Le soleil se lève enfin sur la juridiction unifiée du brevet

Le soleil se lève enfin sur la juridiction unifiée du brevet

10.10.2021

Gestion d'entreprise

La loi allemande ratifiant l’accord sur la Juridiction unifiée du brevet a finalement été promulguée. Il ne manque plus que deux États pour que le Protocole d’application provisoire entre en vigueur et que les préparatifs pour la juridiction soient initiés. La juridiction et le brevet unitaire pourraient être opérationnels fin 2022.

Selon Rabelais, sur la grande porte de Thélème était inscrit :
Cy n’entrez pas, hypocrites, bigotz
Vieux matagotz, marmiteux boursouflés… 

De même, sur la porte de la Juridiction unifiée du brevet (JUB), on pourra inscrire que les pessimistes, hypocrites et ennemis du progrès ont fini par perdre leur pari : la JUB entrera bien en vigueur et ce, prochainement.

Et pourtant, les adversaires de cet immense projet, attendu depuis plus de quarante ans par les utilisateurs du système des brevets n’ont pas désarmé. Une première attaque devant la Cour constitutionnelle allemande s’était soldée par l’annulation en février 2020 de la loi de ratification allemande en raison d’une insuffisante majorité lors du vote au parlement. Le gouvernement allemand, soutenu par la majorité des industriels et des utilisateurs de brevets, n’a pas tardé à présenter à nouveau au parlement la même loi de ratification. Celle-ci a été votée le 26 novembre 2020 à une large majorité (100 voix de plus que la majorité requise des 2/3).

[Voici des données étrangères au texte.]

Below are the code and all the weights of a small trained network. Each question names an input and a class and asks about switching units off, where a switched-off unit gives its printed mean instead of its output.

import numpy as np


def w(rows, s, z=0):
    codes = np.array(rows[::2]) - 128.0
    scale = np.full(codes.shape[1], s)
    scale[-1] = z or s
    return codes * scale


def f(y):
    return y / 2 * (1 + np.tanh(0.7978845608 * (y + 0.044715 * y**3)))


def log_softmax(a):
    a = a - a.max(-1, keepdims=True)
    return a - np.log(np.exp(a).sum(-1, keepdims=True))


def net(x, mask):
    res = np.array(x, float).reshape(1, 7) / 4 @ E
    y = f(res @ A[0][:, :-1].T + A[0][:, -1])
    res = res + np.where(mask, y, B[0][:, -1]) @ B[0][:, :-1]
    return log_softmax(res[-1] @ U[:, :-1].T + U[:, -1])


A, B = {}, {}
E = w([
[139,107,89],'x0',
[71,1,87],'x1',
[70,60,171],'x2',
[87,168,16],'x3',
[199,124,101],'x4',
[171,39,71],'x5',
[95,144,136],'x6',
],0.0093)
A[0] = w([
[21,221,7,157],'neuron 1',
[150,117,51,84],'neuron 2',
[66,205,28,112],'neuron 3',
[169,99,78,76],'neuron 4',
[55,119,131,253],'neuron 5',
[160,184,106,163],'neuron 6',
],0.014,0.0041)
B[0] = w([
[48,135,219,250],'neuron 1',
[152,199,37,173],'neuron 2',
[84,98,246,216],'neuron 3',
[115,104,46,167],'neuron 4',
[151,174,138,186],'neuron 5',
[229,42,84,190],'neuron 6',
],0.013)
U = w([
[73,46,174,252],'0',
[116,123,67,14],'1',
[2,65,32,48],'2',
],0.0082,0.0036)

Each question gives the input, the list of numbers given to net, and the class t.
The units are the neurons (one row each of A and B). Each row of codes is followed by its name. A weight is (code - 128) times the scale printed after its matrix; where a second scale follows, it is the last column's (A, B and U).
mask holds one flag per neuron, in row order. A switched-off neuron (its flag False) gives its mean, the last column of its row in B, instead of its output. The means were averaged over made-up inputs and are rounded, as every weight is.
A unit's drop is (log p(t) with every unit on - log p(t) with that unit switched off) / (log p(t) with every unit on - log p(t) with every unit switched off).
The circuit of an input: a set's keep is (log p(t) with only the set's units on - log p(t) with every unit switched off) / (log p(t) with every unit on - log p(t) with every unit switched off). Starting from all 6 units, units are removed one at a time, each time the one whose removal leaves the highest keep (on an exact tie, the one counted first), for as long as the keep stays at least 0.8.
units of the circuit, in order: the units of the circuit, biggest drop first
most important unit: the unit with the biggest drop
k most important neurons: the k neurons with the biggest drops, biggest first
drop of u: that unit's drop, to one decimal
input [6,-8,-8,8,7,3,-5], class 0: most important unit	neuron 3
input [0,4,-5,-2,2,-2,-8], class 2: units of the circuit, in order	neuron 3; neuron 5
input [3,2,0,-1,-7,1,-3], class 1: 2 most important neurons	neuron 3; neuron 1
input [6,-7,5,4,7,4,-1], class 1: units of the circuit, in order	neuron 1; neuron 2
input [8,4,-4,-8,-3,-8,8], class 1: units of the circuit, in order	neuron 1; neuron 3
input [1,4,-5,1,7,8,-3], class 2: 3 most important neurons	neuron 4; neuron 5; neuron 6
input [-7,-3,-8,-1,-2,1,-8], class 1: 3 most important neurons	neuron 1; neuron 3; neuron 6
input [-6,0,-5,0,6,8,-3], class 2: 2 most important neurons	neuron 4; neuron 5
input [-3,0,5,3,-1,6,4], class 2: 3 most important neurons	neuron 3; neuron 1; neuron 6
input [4,-2,-5,-2,3,2,0], class 1: drop of neuron 5	0.0
input [4,-8,-1,-6,-7,-7,2], class 1: drop of neuron 1	0.7
input [2,-2,3,0,6,6,-4], class 2: drop of neuron 6	0.1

Les adversaires, notamment la communauté open source, pensent que le brevet unitaire, rendu possible par la mise en œuvre de la juridiction unifiée, entraînerait un changement dans la protection du logiciel par brevet et même la destruction d’emplois. Ils ont donc soutenu le dépôt de deux nouveaux recours devant la Cour constitutionnelle allemande. Ces recours, avec demande d’injonction préliminaire, déposés en décembre 2020, se fondaient sur une prétendue violation de l’État de droit, sur une insuffisance d’indépendance des juges nommés pour six ans (et non à vie) et sur l’existence d’un plafonnement du montant des frais de représentation récupérables par la partie gagnante.

Le 23 juin 2021, la Cour constitutionnelle a rejeté les deux demandes d’injonction préliminaire et dit que la loi de ratification pouvait être promulguée sans attendre la décision au fond. Elle a considéré notamment que la prétendue atteinte à l’État de droit était insuffisamment motivée, que la procédure de nomination des juges ne portait pas atteinte aux principes démocratiques et enfin que l’article 20 de l’accord relatif à la JUB, qui mentionne la primauté du droit de l’Union européenne, avait seulement pour but d’éliminer les doutes sur l’application du droit de l’Union ou du droit national.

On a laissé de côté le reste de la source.